Introduction to Azure Synapse Dedicated SQL pools (formerly SQL DW)

Azure Synapse is a super-scalable analytics service for enterprise data warehousing and Big Data analytics. It gives you two options: Dedicated SQL pool or Serverless on-demand resources. This article will describe the Dedicated SQL pool.

On the surface it may look similar to an ordinary SQL Database, but inside the Azure Synapse Dedicated SQL pools is a tremendously powerful Massively Parallel Processing (MPP) engine. Originally there was the SQL Server Parallel Data Warehouse (PDW) applicance, which cost in the $1 million USD range (depending on number of compute nodes). So, with the Azure Synapse Dedicated SQL pools you can get the potential capacity of a multi-million dollar server. First when introduced it was called Azure SQL DW (or SQL Data Warehouse), and you still see that name in some places, for example if you type SELECT @@VERSION.

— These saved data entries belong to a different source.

Each row is where one point has got to under a steady rotation. How many ticks took it there?
The counts run from 0 to 991.
[  1  -1  -6  -1  -5   9  -3  -9  13 -10  15 -10   7  -3  11   2 -12  -3
  -9  13  -4  -3  -4   2 -14   8  10  -6   3   0   1   4   7 -10  -2  12
 -19  -1  13   3 -10 -11  -6   1   6  -6   4  -1   5 -16  14   1  -7] => 196
[-26   6  -8  -9  -5  -6  -5 -17   8  -6   7  -9   5  -2  12   6  -1   9
  -6  -6   0  -5   6  -6 -12 -12   4  -2  11  -3   1  11  -4 -13   2   9
   3   2  12  -3   8 -13  11   5  10 -11  -1   6   0   5  -3  -8  -9] => 768
[-11   5  -7   0   1   3 -16  -3   7 -10   6  -4  -1  -7  13   3 -13   2
  -9  -1   9  -6  -2  -3  -3   6  17  -4 -11   2 -14   2  -6  -6  20  20
  -4   3  13   3   2  11  -9  -1   0 -11   4  -3   5  11   0  -8  -9] => 686
[  6  -6   0   1   7  -3   3 -12   4  -2   3  -8  -2   3   2   5   6  14
  -3   3  -6   5 -15  23  -5  -8   4  -5   2   7  -6  -4  11 -20  11  19
  -4  -1   5   6   5   0  -4 -11  -1  -3  -1   1   6   1   8 -15 -17] => 599
[-12  -1 -19 -14   3  -6  -7  -9  -1   5   4  -2  -5  -7   4  12 -11   3
   2  -1  -6 -12 -17   4   1  -4   7  -1  -4   2  -8  -4   0 -11  -1   5
 -14   4  -1  12   7 -17  15  11  -7 -14  -6  -2  -9  -6   3   3  -8] => 615
[ -6  -8 -12  -8  -1   0  -6 -16   1   1   2 -11  -3   2  -5   9   5  20
  -1 -19 -13   1  -6   2  -2 -12  -4   5  -6   3   4   2  10   7  -7   3
  -4  20 -10  10   0  -7   7   4  -2  -2  -3  -5   0 -15  15   9  -4] => 226
[ -5  -1 -22  -4   3   0 -19  -1  -1   8   1  -6  -2  -7  12  11  -3   0
   1 -10  10  -8  -3 -17  -8  -5   3  -1 -10  -8  -1   1   2   1  13   8
   6  15  -8  11  10 -10   8  -2  -4  -1 -10   6 -10  -8  -9   2  -8] => 888
[-15   2 -12  -3  -5   0 -15 -12  11  -3   5 -14   5  -3  10   0   7   9
  -4 -15   2   3  15 -17 -17 -14  -5  -2   6   1   5   9   5   5   4   3
   7  22   2  -3  -2  -5  -1  -3   7  -2  -4   9  -1  -8  -5   2   5] => 148
[ -2  -4 -11  -1   9 -13  -8 -12  -1   7  -5  -5  -7   0  -3   3  -9  13
  -6   4  -1  -3 -11  10   3 -12   4  -4   9  14 -13  -6   6 -17  15  11
  -1  -5   5   6  14   3  -1   2  -4   0 -10   2  -2  11  -4 -15 -11] => 250
[ -5  -1  -5   6   4   1 -14  -6   5  -9   3  -7   2  -2   6   3  -8   8
 -15  -3   8 -10   2  -2  -3   6  17  -2  -3  -1  -7   4  -3  -6  15  23
   3   1  10  -1  10  13  -8  -3   5  -7   7   0   7  14   1 -16 -15] => 683
[-10  -3 -10 -16  -4  -2  -8 -16  -2   1  -2  -8  -6   0   0  10  -3  10
   2 -19 -11   3 -11   6   2 -13   5   5  -8   3   0   1   4   0  -4  -2
  -8  20  -1   9  -2  -1   3   5  -8  -3 -10 -10  -1 -18  13  14  -2] => 222
[ 11  -3   1  -3   5   5  -2   0   5  -4  -6 -12   5   4   1   5  -3   0
  -1 -15   3  -5  -8   1  -7  10  23  10  13  -5   4  -5   7  -9   3   2
  -6  21   2   0  -3   7 -17  -4  -4  -7  -8   2   1 -20  11  10   2] => 713
[-24   5 -12  -4  -8  -4 -13 -19  10  -6   6  -9  -1  -2   2  -1 -13   9
 -17  -3  -9  -6  11  -6  -4  -9   0  -5   3   9  -8  11   0  -2  -2   5
  -8  -1  16  -3  -2  -2  -2  12   7  -6   4  -4   9   4   6  -1   2] => 420
[-10  -2 -16  -9   3   0  -4  -9   1   8   4  -6  -2  -1   3  11 -13   1
   0  -1   0 -13 -11  -7  -7   0   1  -1   4  -3  -5  -3   6  -7  -5   5
 -16   4  -6  13   1 -26   9  15  -5 -12  -9   1 -11 -14   6   8  -3] => 621
[  9  -3  -7   5  11  -3   1  -5  -1   4 -12  -4  -5   7  -7   2  -3   8
  -7 -16  -1  -9  -7  10  -1   0  11   0   3   8 -14  -9  16  -4   4  10
 -15   7  -1   6  -6   9 -23  -3 -13  -9  -2  -4   6 -11  10   7   8] => 85
[ 12  -5   2  -3   4   5  -2  -1   6  -3  -6 -14   7   5   0   5  -2   4
  -3 -16   1  -6  -8   2  -4   8  24  12  16  -5   7  -3   7  -9   0   0
  -2  22   2  -2   2   9 -14  -2  -1  -7  -9   3   1 -17  12   7  -1] => 714
[ -8   4  -7 -13  -5  -1 -11  -6  15   4   1 -17  -2  -2  10   5   9   6
   1  -7  -9  11  -9   5  -1 -14  10   3   3  -1  -1  -1   1 -23  10  -4
   4  17  14   4  11  -4   5  -8   2   6 -14   7  -2  -4   1   1 -10] => 373
[ -2  -5 -22   1   2   2 -18  -2   3   5   8  -9   7  -7  10   7  -5   3
  -4  -3  10 -10   4 -22 -14  -2   0  -2   0  -4   5   4   6   7   7  11
   8  13 -10   8   8 -13   9  -1   6  -1  -3  10  -9  -9  -7  -3  -8] => 893
[  0  -8 -21 -14  -2  -2  -8  -8  -2  -2  11  -1   4 -11   5  11 -12   2
   0   2 -11 -11 -15   7   0  -3  13   0  -5   7   5   2   1  -1  -8   3
 -13  10   1   7   3  -8  17   8  -2 -11  -3  -4  -3 -17   7   5  -8] => 969
[  2  -5  -3  -7   9  -4  -9  -5  -3  -2 -11  -2   2  -1   6   6 -12  -7
   9  -5  13  -7 -10  -4 -13   1  12  -2  17  -3   3  -2   1 -14  11   3
  -1  19  -5  -1   6   1  -8   5 -10 -12 -20   3 -11 -10 -13  -3  -1] => 130
[  2  -7 -11   2   1   1   1 -14   5   8   4 -17  -2   5   0   6   2  20
  -2  -6  -3   7  -6  -1  -8 -12  -8   1   1   7  -4  -5  21   0   3  10
  -7   7  -8  16  -5 -12  -5  -5   0   7  -4   0  -3 -18  13   7  -3] => 234
[ -4  -5 -14   2   6   7 -12   3  14   2  16 -13   0  -9   8   5   5  15
   0   0   2   0  -8  -4  -5   4   3  -1 -10   2 -11  -9   4  -2  14  17
  -4  16  -2  13   6 -12   9  -5   4 -11   2  10  -7   4   3  -4 -10] => 109
[-16   0 -14  -2   2  -4  -7  -9  10   3   3 -16   4  -2   2   4   1  23
  -2 -18   3  -3   8 -15  -4  -7   5  10  14   6  -5  -3   4   4   4   4
   2  19   1   2   6  -3   2   6   8  -9  -2  11  -6   1   1   6   9] => 499
[  6  -1 -16   7   2  -7 -12  -5  11   2   0  -7   6   1   3  -9   7   1
 -15  -2  -8  -4  14   0 -14 -12   0 -12  15  14  -2   4  16  -6   1   2
   1   5  10  -8  -2   3 -12 -11   4   2   0  13   8 -10  -6  -6   9] => 159
[  2   0 -20  -1  -5   6 -16  -2   9  -2  12 -11  12  -7  15   3  -9  -6
 -13   7   2 -13   8 -16 -14   4  13  -3   4  -4   7   9   4  -2  -1   6
  -4   1   9   0   1 -10   3   0  10   0   3   8   1 -16   1   0  -6] => 544
[  7  -1  -4   2   9  -2   1  -3  -2   5 -13  -7  -7   7  -1   8   3  11
  -3 -22   6  -6 -12  10   2   0  17   6  -2  -1 -11  -9  11  -8  11  15
  -6   7  -2   9   2   8 -18  -8 -11  -5  -3  -4   4  -7  10   5  -3] => 91
[  9   1 -10   1   5  -9  -8  -8  -2  -2 -10   4   0   3   9   0   8  -8
  -9  -8   1  -7   2  14 -15 -14   6 -16   0   4  -1   6  11 -12   8  13
   4   0   7  -7   0   8 -14 -18  -9  -4  -1   2  12  -8 -11 -11  -5] => 168
[ -1  -6 -11  -8  -2  -1 -14  -4  12  -3   8 -16   4  -7   5   3  10  18
  -1  -9 -10   9  -6   5   2 -10  11   6   1  10   3  -1   2  -2  10   1
   7  27   7   2  10   9   6  -9   7   3  -7   7  -1  -2   3  -2  -6] => 728
[  7   5 -15  -3   2 -11  -9  -6  -4   2 -13   3  -1   1  11   2   1  -9
  -9  -7   1  -9  -1  13  -8 -14  16 -10   0   4  -4   4   7 -16   8   8
   0  -5  13  -4   2  10 -13 -15  -9   1  -3   1  12 -10  -9  -6  -4] => 170
[  5  -4  -5   2   9  -3  -1  -3  -2   5  -9 -10  -3   6  -5   9   6  20
  -8 -24   3 -11 -10   8   7   1  18  12   1  -2  -7  -8   7  -7   9  15
   3   8  -2   8  12   9  -8  -7  -4  -7   0   0   5   1  12  -1 -10] => 94
[-10   0 -12 -12  -8  -3  -6 -17  -3 -11  -2  -2   1  -2   7   8   0   6
   0 -22  -6  -1  -2   8  -7 -16   9   0 -12   4   4  10   4   8  -5   5
  -6  18   4  -1  -8   6  -3  -3  -6  -9   0 -12   9 -18   7  10   1] => 574
[-13  -3   1  -3   4  -4 -22 -17   8  -2  -9 -12  -9   4 -10  -3  -4   8
 -10  -9  -7   3   2  -4  -5  -9  -9  -7  10   3  -4   6   0 -11  11  -1
   7  17   2  -2   8   5  -9   8  -3   0 -17   0   3   9  -1 -10  -6] => 644
[-13  10 -17  -8  -6  -4  -9  -7   1  -6  -3   0   2  -2  12   4   3  -2
  -6 -24   0 -10   8  -2  -9 -12  13  -3  -9   0  -2   9   2   5  -3   3
  -6  12  10  -4  -8   3  -7  -6  -4 -12   5  -2   9 -13  -2  13   9] => 928
[ -4  -4   5  -6  -1  -3   3 -21   5  -2  -3 -17   3   6  -1   5 -14  13
   0   1  -1   7  -9   2  -8  -7   6   8  27   6   3   0   9 -17   5   3
  -7   6   5   3   0  -1  -9   9   2   4 -16  -2  -4  -9  10   0  -3] => 988
[  0  -9  -1  -5  11  -5  -4 -10  -7  -3  -9  -2  -2  -1   0   8 -18   5
   9  -7  13  -4 -15   1  -5   1  12   3  11   6  -3  -6   3  -5  13  11
  -7  17  -8   5   2   8 -11   8 -12 -13 -17  -7  -9  -4  -3  -3  -1] => 483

The figure describes the general architecture. Basically, the SQL queries (from users and applications) comes into the control node. The control node then distributes the query to the compute nodes and assembles the results. Data is transferred between nodes using the Data Movement Service (DMS).

Azure Synapse Dedicated SQL Pool Architecture

Creating your first Azure Synapse Dedicated SQL Pool

You can easily create a Dedicated Pool like any other resource through the Azure Portal or through Azure Resource Manager. Just search for "sql pool", and it should appear in the list.

Azure Portal Create Dedicated SQL Pool

Pricing

The performance depends on the number of DWU units you choose (or cDWU as they are called). The current minimum is 100 DWU, which means you will get one compute node. At 200 DWU you will get two compute nodes (which gives you about twice the performance of a single compute node), and so on. Dedicated SQL pools splits your data into a minimum of 60 distributions (databases), which will get evenly distributed among your compute nodes. The current maximum is 30000 DWUs.

The price is currently around $1.20/hour for 100 DWUs. For 200 DWUs, it will be twice as much, and so on.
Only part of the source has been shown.